In the last article, we drew blueprints of approximate data with ERD. Now, it is time to make a frame to put the data on the DBMS. The third step in data modeling, logical data modeling, begins by creating relational models.
■ Relations
What comes to your mind when you say ‘handle data’? Many would think of Microsoft Excel or a table.
A relation is a database term that refers to a two-dimensional table where data is stored. It’s very similar to the format we usually use, but some names are different, so let’s take a look.
1. Column
That is what we commonly call ‘fever’. Another term is fields or attributes.
2. Record
Often referred to as a ‘row’ is a record (or tuple) in a database.
3. Instance
The actual data values stored in Relation are instances.
4. Schema
The attribute ‘header’, which represents a column, is a schema.
■ Features of the relay
1. Atomicity of Columns
Column must have different names. In addition, each column value must have only the value defined in the domain, all of which must be a single value. In other words, multiple values should not be included in the Name column, such as ‘David, Thomas’.
2. No Ordering of Columns
There is no particular meaning in the order of the columns.
3. Uniqueness of Records
Records must not be duplicated within the Relation.
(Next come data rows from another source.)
Points on a hilly landscape, in no order, each with its height.
From any point a ball rolls to the lowest of the 5 points nearest to it. It stops when none of these is lower. Distance is the straight distance between rows; heights are no part of it.
Z943 (h 20.4): [178 159 133 134 100 142 143 160 181 186 110  83  98 145 169  94  51 169
 100 133  99 119 198 118 173 176 165 110 144  30 100 220 119 103 126 222
 114 159 160  84  84  92  79  72 116 150 100 101 164 124  61 119 173 130
 146  96]
Z750 (h 40.2): [140 107 111 108 113 110 107 108 128 136 156 151 145 121 116 147 129 143
 172 164 140 126 108 136 124 142 127 157 134 182 152  79 135 159 139  74
 155  94 119 142 139 172 106 142 139 129 117 104 106 111 146 128 139 137
 114 128]
Z802 (h 66.9): [119  88 100 119 125 133 103 106 127 147  71 155 171 143 168  98 140 148
 169 106 134 176  49 129 146 126 110 170 153 252 142  53 193 173 117  73
 127  93 107 188 164 152 151 226 110  94 140  84  73 127 172  92  95 171
  96 133]
Z681 (h 45.4): [193 146 113 164  99 164 133 119 144 132 146 123 144 109 123 130 100 154
 141 169 125 121 151 116 111 164 142 139 139 118 162 169 114 111 136 179
 145 123 151  68 167 114 106  87 142 127 116 112 172  65  86 108 163 131
 137 111]
Z175 (h 42.9): [189 114 128 142 130 125 134  98 103 135  74 142 133 111 104 147 113 151
 139 132 132 150 107 130  82 130 136 189 134 200 194 116 162 129 137 118
 139 128 135 145 198 150 119 166 156 121 138 120 131 106 140 129 126 147
 127 135]
Z559 (h 43.9): [187 136 136 151 124 126 159 145  96 133 137 135 142 114  99 142 128 120
 122 139 123 114 140 103  68 130 141 117  89  99 166 194 131  88 135 196
 121 164 183  87 145 137 117 119 153  97 146 161 135 129 109 127 141  97
 129 145]
Z643 (h 34.1): [130 148 146 131 110 122 131 149 134 143 175 128 150 118 106 137 130 106
 136 135 131 106 126 113 115 125 126 111  93  84 107 159 113 124 147 170
 129 153 170 101  80 135  92 129 122 144 124 170 108 166 114 175 169 101
 130 112]
Z622 (h 37.2): [115 167 130 169 144 158 168 159 107 121  92 116  75 138 144 127 104 139
  73 124 108 116 162 146 101 115 151 100 147  45 130 183 127  72 109 198
  88 178 105 116 133  69 134  65 137 147 130 137 157  72  99  82 113 142
 175 113]
Z259 (h 33.1): [110 172 175 140 118 143 130 166 140 150 146  97 124 139 129 122  98 118
 102  86 134 103 151 115 154 112 139  89 127  49  63 168  97 104 122 204
 109 160 144 116  62  94  84  87 107 171 117 141 144 165  79 160 168 116
 162 109]
Z169 (h 75.3): [ 57  74 121  95 158 111 119 115 123  84  61 121 131 133 162 100 180 110
 110  72 107 166  76 156 145  90  86 130 119 177  93  71 143 119 100  85
 106 131 127 191 111 122 187 204 114  91 174 138 101 177 171 115  44 149
 106 146]
Z907 (h 53.7): [ 59  88 142  80 157 105 125 113 117  65  88 100 113 140 143 111 169 111
  98  82 123 124 119 178 154  93 103  96 152 134 100  73 124 115 116  61
 103  97 102 174 101  96 191 140 111 133 165 128 119 158 169 127  67 136
 102 155]
Z483 (h 48.4): [190  98 122 138 117 114 140 123 109 137 128 142 140 112 109 151 143 132
 152 133 116 145 106 112  74 137 122 164  85 176 162 157 145 141 144 146
 145 158 173 117 149 162  99 166 162  89 138 149 108 140 133 141 132 109
 124 128]
Z809 (h 35.5): [ 92 100 112  72 118 121  75 107 153 133 190 142 139 133 148 108 144 133
 176 154 143 123  98 144 184 149 128 110 159 166 116  56 141 189 124  21
 149  67 102 132 107 169 137 130 101 134 116  92  94 128 162 138 139 119
  83 118]
Z90 (h 43.0): [161 105 110 120 114 113 115 109 125 134 152 148 150 111 107 154 134 146
 174 156 132 125 112 135 103 145 125 170 114 185 160 109 140 163 147  94
 161 114 132 125 136 170  95 151 149 116 108 114 105 122 145 139 146 128
 119 117]
Z996 (h 56.7): [126  97  96 126 140 104 113 118 146 152 151 153 137 137 135 122 167 114
 176 117 116 165  87  92 120 133  98 146  77 202 109 136 162 191 139 101
 167 139 141 161 105 198 106 208 126  61 107 130  80 191 154 136 107 138
 127 109]
Z304 (h 36.0): [102  78 114  95 137  97 110 121 121 113 100 140 131 141 139 133 141 132
 124 113 131 139 106 145 140 111 112 138 142 184 133  68 143 146 113  61
 133 107 115 181 133 149 159 164 115 119 153 113 116 138 167 126  97 143
 100 155]
Z566 (h 28.9): [145 124 118 140 146 121 128 117 105 110  77 142 111 129 110 153 117 134
 107 132 147 136 138 136 101 103 136 164 156 158 169 104 136 113 127 101
 127 122  96 154 191 140 145 116 140 141 145 111 150  93 150 113 114 156
 135 146]
Z10 (h 23.1): [ 77 136 151 111 135 108 140 145 117 104 141 121 122 139 118 135 145  99
 113 115 139 114 137 130 139 101 126 106 120  97 101 108 108 126 129 113
 119 126 116 145  96 128 139 126 116 158 125 152 114 160 138 147 130 116
 135 146]
Z76 (h 48.9): [217 132 134 160 130 139 156 124  84 134 100 136 140 110  99 149 113 137
 120 133 122 128 128 109  55 137 147 147  97 125 202 189 142  82 129 186
 115 166 170 107 190 134 128 116 162  76 157 149 145 104 116 110 128 111
 128 151]
Z302 (h 30.2): [108  90 109  91 118 109  93 109 136 117 127 139 127 132 140 125 132 139
 147 139 145 129 107 151 160 126 118 134 171 183 140  42 136 160 118  35
 143  71  88 170 146 147 159 127 115 139 148  94 123 108 167 122 109 132
  90 149]
Z552 (h 27.4): [116 147 149 150 172 118 170 138  76 100  86 127  88 118 109 154 126 112
  75 106 130 121 149 138  89  87 140 108 130  81 142 155 130  78 125 162
  92 167 113 141 146 104 145  94 140 132 145 143 139 113 122 105  99 144
 153 141]
Z180 (h 22.5): [109 179 164 152 141 130 161 162 101 120 131 106 115 133 113 133 125 104
  90  92 126 113 148 122 117 100 144  80 115  39 111 178 113  84 124 202
  92 170 136 111  90  88 116  91 131 155 132 161 122 150  94 128 132 116
 161 123]
Z829 (h 35.9): [150 103 111 115 120 110 104  98 131 134 114 146 144 127 123 143 117 159
 162 144 141 138 100 144 127 134 128 178 150 211 169  68 159 158 127  55
 143  80  97 159 170 170 127 155 137 121 126  97 115 101 155 122 130 152
 106 137]
Z75 (h 72.7): [ 94 121 111 104 142  87  99 123 157 158 171 146 121 141 139 105 181  91
 184 116 107 163  81  92 144 129  92 112  79 163  78 131 148 210 153 101
 149 133 138 164  84 194 120 197 106  65  97 139  73 232 154 161 111 121
 107 109]
Z350 (h 43.4): [190 150 120 160  92 158 141 132 136 137 158 124 163 109 112 130 108 138
 142 157 120 109 155 111  98 162 138 143 111 108 166 177 114 104 130 188
 150 126 170  65 157 116 103  93 157 121 122 129 162  89  88 113 158 114
 128 132]
Z922 (h 47.4): [157 115 114 112 118 127 110 109 143 150 206 142 157 104 108 140 149 134
 193 167 118 115 109 128  99 160 118 159  89 165 141 140 123 179 154 117
 170 129 150  89 110 165  59 152 155 107  94 124  88 142 129 145 166 103
 116 102]
Z162 (h 46.6): [ 66 104 136  82 125 121 109 123 133  91 137 114 118 140 144 112 146 114
 121 113 137 116 130 158 168 111 125 100 162 130 105  63 113 146 119  56
 120  80  92 152 109 114 171 121 108 163 140 126 130 140 153 145 100 111
  99 150]
Z194 (h 53.8): [166 127 110 140 107 145  94 103 148 139 190 134 147  89 107 138 109 166
 173 182 132 112 123 139 125 168 125 162 142 173 151 101 111 159 151 106
 167  85 126  80 142 146  91 110 152 149  91  92 141  76 108 135 177 139
 117  94]
Z870 (h 37.7): [111 163 143 153 133 151 149 160 149 143 111 100  98 141 151 112  82 139
  88 121 119 123 178 122 158 125 155  90 164  47  80 169 109 105 111 184
 108 150 102 109 101  82 104  78 112 177 102 120 161 111  85 130 144 147
 163 101]
Z820 (h 42.6): [108 102 134 135 170 105 146 126 101 108  47 146 122 118 123 143 141 121
  91  96 129 161 100 128  99  89 121 168 114 176 140 106 154 105 106 111
 116 154 122 180 153 147 168 183 139 108 159 141 125 149 152 114  76 163
 129 156]
Z358 (h 45.1): [193 144 123 155 119 146 140 120 106 128 108 136 133 120 108 151 109 139
 128 140 127 129 138 118  77 127 147 146 133 131 188 166 130  96 132 169
 129 142 149 104 198 134 118  92 146 115 142 131 149  80 115 115 139 124
 140 134]
Z181 (h 23.5): [196 164 112 168  98 167 142 143 169 163 140 111 142 117 144 102  72 162
 128 162 111 114 179 112 143 176 149 128 129  74 140 209 104 112 126 206
 145 133 163  54 131  97  98  85 137 134 108 107 187  80  69  98 165 136
 134 114]
Z374 (h 51.2): [118 126 128 106 110 114 110 129 149 152 204 145 143 123 112 133 157 109
 170 151 136 112 117 120 137 144 123 133  92 132 111 125 124 174 153 106
 146 124 146 112  88 171  82 145 122 125  99 148  84 173 141 172 164 108
 114 102]
Z61 (h 41.0): [150  96  98 105 117 107  70  85 132 146 110 151 147 121 137 114 102 172
 176 151 141 148  71 159 160 146 124 176 187 230 172  34 176 180 128  30
 142  54  78 170 168 155 142 156 120 113 133  68 109  89 176 106 131 164
  96 144]
Z482 (h 33.3): [ 97 161 125 168 150 158 160 151 124 115  90 118  78 146 144 125 105 138
  75 127 116 125 173 141 120 114 143 101 163  58 119 167 127  88 107 174
  99 156  80 120 134  61 136  72 126 161 124 126 158  73 104  89 116 147
 174 113]
Z612 (h 45.5): [ 90 133 139 111 110 127 117 139 143 128 183 134 142 125 119 130 135 117
 142 145 150 106 127 122 151 133 132 120 124 119 106 105 116 147 127  95
 141 112 119 123  92 149 113 123 110 164 111 136 122 142 135 161 153 116
 123 114]
Z653 (h 51.4): [150 105 104 120 132 103 121 116 147 148 178 154 143 121 120 137 164 121
 185 147 117 145  97 102 104 148 102 147  78 184 119 143 143 195 166 118
 165 147 155 122 104 189  82 184 145  76 102 134  71 182 146 151 135 113
 117 100]
Z594 (h 43.1): [109  97 116 102 129  97 123 127 126 127 133 141 132 139 129 145 155 113
 148 134 133 140 105 122 131 127 120 140 109 169 125 104 142 161 128  79
 142 122 131 163 115 177 130 172 120 100 128 137  94 164 157 141 117 130
 112 134]
Z472 (h 85.9): [ 55 103 151  80 163  86 125 120 119  86 109 102 109 143 137 111 192  91
 110  68 104 149  97 166 159  94  95  91  98 118  52 103 119 138 124  89
  93 125 128 172  66 109 177 181 114 108 145 161  87 211 159 150  72 116
 110 147]
Z983 (h 21.5): [ 88 152 133 132 134 137 147 143 124 111 133 122 115 137 128 134 122 113
 103 125 147 111 161 125 145 107 138 106 155  87 107 121 108 110 127 131
 122 124  89 128 123 112 138  90 114 178 120 128 152 109 125 128 125 131
 150 127]
Z200 (h 43.8): [164 179 135 154 112 162 151 166 138 162 143 107 146 136 131 104  91 132
 114 127 119 103 162  99 125 137 155 102 106  36 132 213 117  82 114 232
 119 160 169  73 101  98 101  84 128 135 125 138 163 130  79 114 158 124
 143 123]
Z488 (h 48.7): [198 153 125 146  99 152 140 146 138 160 179 130 179 105 108 123 118 136
 162 153 126  99 143 106  97 167 127 147  62  98 163 194 100 116 133 194
 154 143 191  45 125 115  87 115 154 105 128 146 144 126  79 124 167  93
 121 147]
Z278 (h 38.2): [134 165 115 163 118 160 161 171 150 158  95  99  84 145 161 110  74 156
  84 135  98 129 182 123 140 143 165  96 148  38 123 209 133  79 106 224
  99 174 131  94 112  73 112  68 128 149 116 129 170  85  83  94 145 144
 160 106]
Z108 (h 34.5): [146 141 115 157 110 141 119 111 155 127 142 139 123 122 121 137 103 149
 127 178 145 122 150 122 144 148 128 134 174 140 139 104 108 136 134 114
 151  99  97  99 157 131 123  88 129 159 103  91 165  61 115 120 149 146
 140 104]
Z269 (h 49.8): [226 135 134 147 117 136 159 128  97 141 127 143 155 101 101 137 124 139
 151 149 117 134 124 108  62 160 128 168  71 154 194 191 127 102 136 174
 145 158 190  88 168 133 105 145 183  62 147 155 134 125 103 116 145  90
 124 162]
Z598 (h 50.6): [168 118 115 126 108 115 133 131 133 145 182 141 148 109 103 139 159 120
 166 152 111 128 109 109  85 144 116 144  68 149 137 159 127 155 157 158
 147 156 185  91 113 157  83 155 151  96 115 157  88 166 121 153 149  91
 112 115]
Z756 (h 48.2): [ 99  89 100 122 136 108 114 122 136 147 106 155 143 146 149 118 164 116
 162 104 123 179  67  96 133 117  97 147  99 209 107 106 165 170 119  92
 150 129 132 185 121 178 145 217 115  65 134 125  86 174 167 122  92 151
 118 122]
Z808 (h 28.1): [ 76 148 124 143 155 157 147 133 143 104  98 110  82 159 148 117 113 133
  85 141 139 121 180 136 164 125 129 106 189  82  95 117 105 111 110 123
 108 118  56 131 140  80 156  80 116 180 118 116 166  85 123 103 111 145
 166 126]
Z39 (h 36.8): [ 52  88 147  68 130 137  85  95 154  69 153  97 115 132 176  91 149 125
 119 108 135 113 127 175 194 122 120  73 195 127  81  41 112 150 128  38
 112  63  72 151  92  86 178 108  94 191 131 102 131 124 166 161  99 105
  95 121]
Z80 (h 69.1): [ 60  74 119  66 148 100 103 112 126  90 103 106 128 136 162 108 173 106
 127  87 115 136  95 164 158 109 105 107 139 160  92  65 130 149 117  56
 117 100 117 181  99 124 171 169 101 119 154 127  91 175 173 138  73 129
  87 135]
Z268 (h 35.4): [113 114 128 118 128  94 142 138 118 120 137 138 128 134 110 150 150 106
 127 134 131 123 121 115 112 112 125 131  95 135 125 129 124 135 141 123
 138 141 138 146 109 164 118 150 129 130 122 157 102 161 140 153 127 123
 123 130]
Z48 (h 62.5): [ 73  66  97  96 143 115 102 119 123 107  67 137 149 139 173 105 165 120
 138  79 114 166  58 140 150 103  94 136 140 214 113  54 166 153 107  69
 122 117 115 192 127 140 171 207 101  93 169 108  86 157 181 119  64 156
  92 127]
Z716 (h 7.8): [116 145 111 156 138 141 127 113 138 109 103 134  94 137 126 140 105 138
  94 157 152 126 166 134 138 118 125 134 187 128 134 100 117 117 128 106
 131 105  71 132 181 111 157  84 125 160 128 103 169  62 136 108 121 148
 150 128]
Z7 (h 51.8): [ 68 145 173 104 133  95 123 147 129 128 157 120 123 141 113 135 162  94
 123 102 134 116 124 128 150 106 116 102  85  84  66 122 106 139 136 130
 107 145 133 147  64 130 126 147 109 143 119 180  92 201 136 172 144  96
 136 142]
Z543 (h 20.5): [ 83 160 157 132 167 122 159 141  98  91 106 118  97 137 116 137 143 108
  77 100 136 114 159 144 124  94 132  96 135  68 113 137 113  90 123 136
  99 146  96 146 110  91 153  93 134 158 136 142 138 129 122 110 104 144
 154 150]
Z222 (h 40.8): [125 175 143 159 164 143 178 151  60 116  88 126  74 128 123 147 119 123
  65  95 104 116 145 147  76  96 154  90 112  31 155 188 144  56 112 211
  63 207 123 125 138  70 156  74 157 104 154 160 141  94 100  77  92 135
 171 133]
Z191 (h 42.5): [121 107 108  82 139 113  82 101 154 160 210 154 156 114 124 122 149 128
 214 172 134 116  96 128 151 167 117 134 115 180 128  87 135 210 148  48
 167  90 122 112  99 181  82 157 125 104  84  90  74 161 156 132 168 121
 101 102]
Z346 (h 53.0): [118 117 123 125 132  82 121 133 134 145 169 143 119 123 112 136 165 104
 154 126 112 148 107  99 109 116 110 126  67 132  97 148 139 169 161 140
 138 167 162 140  84 177 107 185 128  97 109 168  80 203 138 166 125 102
 121 107]
Z355 (h 48.5): [ 53 122 168  79 109 152  91 121 154 122 179 107 132 150 154  95 125 113
 123 121 151 108 129 149 210 132 131  90 165 104  56  69  96 157 113  61
 124  83  95 135  73 107 146 110  92 185 123 123 130 158 133 171 141  98
 108 118]
Z491 (h 25.1): [101 148 114 160 150 152 145 133 135 107  86 127  78 141 142 137 109 134
  79 145 137 122 175 138 133 120 135 117 184  91 124 126 112 103 113 134
 111 131  67 128 164  79 150  69 121 164 124 112 162  59 123  94 112 151
 168 123]
Z28 (h 33.2): [175 174 161 134 114 148 135 179 161 184 119  75  99 152 166 101  61 154
  96  98 112 124 181 118 167 142 159  94 130  16  80 217 116  76 114 241
 108 179 169 102  65  86  79  67 116 146 112 114 163 156  60 123 171 118
 158 105]
Z793 (h 66.7): [233 166 111 176 108 176 131 110 115 143 116 126 135 114 108 134  91 169
 146 160 118 129 156 126  90 179 138 171 123 131 205 180 122  87 139 187
 138 120 146  72 220 100 115  87 167  89 122 113 181  46  92  75 160 122
 145 150]
Z538 (h 54.5): [140 148 130 148  96 154 130 134 166 138 173 123 152 114 128 123  91 141
 137 161 135 106 155 109 154 152 145 124 153  97 109 138  95 138 136 144
 152 117 135  83  99 130  88  97 119 176  93 109 154 104  92 152 165 135
 137  88]
Z30 (h 44.2): [ 73 119 150 110 170  78 154 131 101  91  95 119 110 134 117 132 166  92
  94  91 121 136 128 146 134  91 109 115 106 116  94 114 116 115 122 106
 102 136 122 171  93 124 168 154 131 121 148 156 111 177 144 128  83 131
 126 161]
Z537 (h 51.5): [ 56  95 135  61 125 107 101 121 133 104 154 110 125 144 149 113 166 102
 134 106 133 121 110 159 180 123 117  91 133 133  80  73 119 160 129  53
 120  93 115 163  85 131 158 144  97 141 127 137  94 173 161 165 111 100
  93 135]
Z737 (h 27.8): [ 76 125 143 117 161 109 148 133 108  82  96 122 104 141 117 145 143 107
  89 108 138 116 143 146 131  97 127 106 136 106 118 106 112 106 124 103
 113 120  97 157 121 117 165 116 127 151 138 139 137 136 142 119  94 134
 135 159]
Z508 (h 5.2): [ 85 160 167 130 139 124 142 148 115 111 145 110 120 134 113 137 134 104
 102 104 142 108 146 128 145 104 134  96 125  67  87 136 105 106 122 148
 113 139 116 128  87 107 123 107 112 175 124 153 128 161 115 150 144 118
 149 135]
Z926 (h 35.6): [151 138 147 154 155 119 164 144  74 115 101 131 111 115 105 159 127 110
  89 114 126 123 135 115  69 101 146 113 107  84 161 178 131  81 131 193
 101 175 151 124 149 120 139 104 143 113 155 158 137 122 116 112 113 122
 147 140]
Z310 (h 24.6): [ 83  87 111  89 129 126  77  96 149  85 121 117 100 131 161 101 124 139
 123 128 140 124 125 169 177 120 115 108 210 167 123  30 126 140 130  32
 123  55  67 158 137 104 191 103 106 169 153  87 147  92 169 126  92 120
  87 136]
Z751 (h 51.1): [196 136 121 129  95 146 137 143 133 157 186 131 178  94 101 128 143 135
 174 161 113 105 124 118  88 167 119 160  62 128 163 184 111 140 144 179
 153 145 193  55 121 132  74 132 170  86 118 154 114 140  93 136 171  78
 110 138]
Z667 (h 51.3): [189 142 140 170 154 144 164 132  61 138  68 142 103 123 106 160 102 134
  85 110 115 134 135 124  48 116 158 134 110  92 202 194 153  73 127 199
  83 185 149 134 212 111 154 101 159  78 166 152 155  86 125  81 108 139
 145 149]
Z985 (h 77.2): [ 42 126 171  65 145  99  85 114 149 126 159 103 115 158 150 115 185  86
 140  72 114 129  96 164 193 109 103  75  94 107  33  90 103 173 134  85
  97 124 127 168  58 115 154 159  82 126 120 160  76 230 159 182 134  73
 109 129]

For example, some customer’s information is as follows: Customer ID: 2 / Name: Lucy Hwang / Phone number: 010-2222-2222 / Address: Rheinstreet 555 There must be only one row with this information.
4. No Ordering of Records
There is no particular meaning in the order of records.
■ Key
The key is the only value that can identify the record in the relation. Depending on uniqueness and irreducibility, the key is divided into four types:
1. Super Key
Super Key satisfies uniqueness. In other words, you can find a certain record by using a single key value. Customer ID is an example Super Key. You can even combine two attributes, such as a name and address, to make it the Super Key.
2. Candidate Key
Candidate key satisfies both uniqueness and irreducibility. Irreducibility means having minimal attributes. Let’s compare [Name+Address] with [Customer ID]. Because there is only one attribute in [Customer ID], it is a Candidate Key which satisfied with both uniqueness and irreducibility.
3. Primary Key (PK)
The primary key is selected from the candidate keys. Is is the most important key. Thus, you can choose only one Primary Key for the relation.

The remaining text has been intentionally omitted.